Chan Wing Hoong

Personal information
- Full name: Chan Wing Hoong
- Date of birth: 29 April 1977 (age 49)
- Place of birth: Ipoh, Perak, Malaysia
- Height: 1.73 m (5 ft 8 in)
- Position: Defender

Team information
- Current team: Perak President's Cup Asst. Head Coach

Youth career
- 1995–1997: Perak FA

Senior career*
- Years: Team / Apps / (Gls)
- 1998–2005: Perak FA
- 2006: Selangor MPPJ
- 2007–2008: Perak FA
- 2008: DPMM FC / 0 / (0)
- 2009: Perlis FA
- 2010: ATM FA
- 2011–2012: Perak FA / 9 / (0)

International career
- 1996–1998: Malaysia U23 / 12 / (0)
- 2002–2007: Malaysia / 11 / (0)

= Chan Wing Hoong =

Malaysian footballer

Chan Wing Hoong (陈永雄 (Chen Yongxiong); born 29 April 1977 in Ipoh, Perak) is a Malaysian retired professional football player, who last played in the 2012 Malaysia Super League with his hometown team Perak FA. He was primarily employed as a left-sided defender, but has on occasion played as a left-sided midfielder.

== Career ==
Wing Hoong was one of the Perak's longest serving players. His first spell with the side was between 1998 and 2005. He had two more spells with Perak in 2007–08 and his recent spell from 2011 to 2012. He has won the Malaysia Cup in 1998 and 2000 as well as runners up in 2001 and 2007, and also won Malaysia Premier League One title in 2002 and 2003.

Before the 2006 season began, Wing Hoong, along with his teammate K Nanthakumar, left Perak following a salary dispute with team management Both Wing Hoong and Nanthakumar then joined Selangor MPPJ, which was then dubbed the 'Chelsea' of Malaysia and reformed their defensive partnership there. However, following the withdrawal of MPPJ for the 2007 season, both Wing Hoong and Nanthakumar were brought back to Perak. By this time, a new management team had taken over and were practising a policy of recruiting Perak born players.

Besides Perak and MPPJ, he also has played for ATM FA and Perlis FA. He also signed for Brunei DPMM FC in 2009 and played in pre-season with them but left after the team was barred from entering the 2009 Malaysia Super League.

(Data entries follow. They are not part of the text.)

What is the hidden score of each row? Scores go from 0 to 20, and 10 is about the middle. The score is a weighted sum of the row's numbers plus the product of two more (or one squared), each taken from its middle value.
3 -22 -12 -2 -7 0 -8 3 0 -11 12 -15 -12 2 16 13 -19 3 2 9 -16 >> 13
14 -19 1 4 25 -30 5 16 -9 -31 -17 -4 -3 -5 12 9 -11 16 -5 2 -6 >> 3
-15 13 5 78 10 46 66 57 107 72 80 -22 -74 -26 -60 65 11 -50 104 43 -24 >> 17
5 -9 -3 -4 13 -25 -8 5 -10 -17 -18 -9 3 6 7 -9 -13 5 3 -3 -4 >> 9
0 -18 -12 -15 3 -5 1 -6 -20 -16 3 -11 -2 -3 17 -8 -11 7 -6 13 5 >> 10
-6 -10 -9 -8 4 -12 -10 -11 -8 3 5 -24 0 16 25 -15 -13 30 0 5 -6 >> 11
1 -8 -9 -13 13 -20 -15 1 -17 -8 -9 -18 -12 12 4 -20 -10 6 -2 0 4 >> 9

He was a member of the national team and participated in 2002 Tiger Cup, 2006 Merdeka Tournament and the 2007 ASEAN Football Championship.

After battling with injuries which restricted his appearances for Perak in the 2012 Malaysia Super League, he retired from professional football at the end of the league season on 18 July 2012.

== Personal life ==
Wing Hoong's father, Chan Kok Foo, was also a football player for Perak and Malaysia in the 1970s.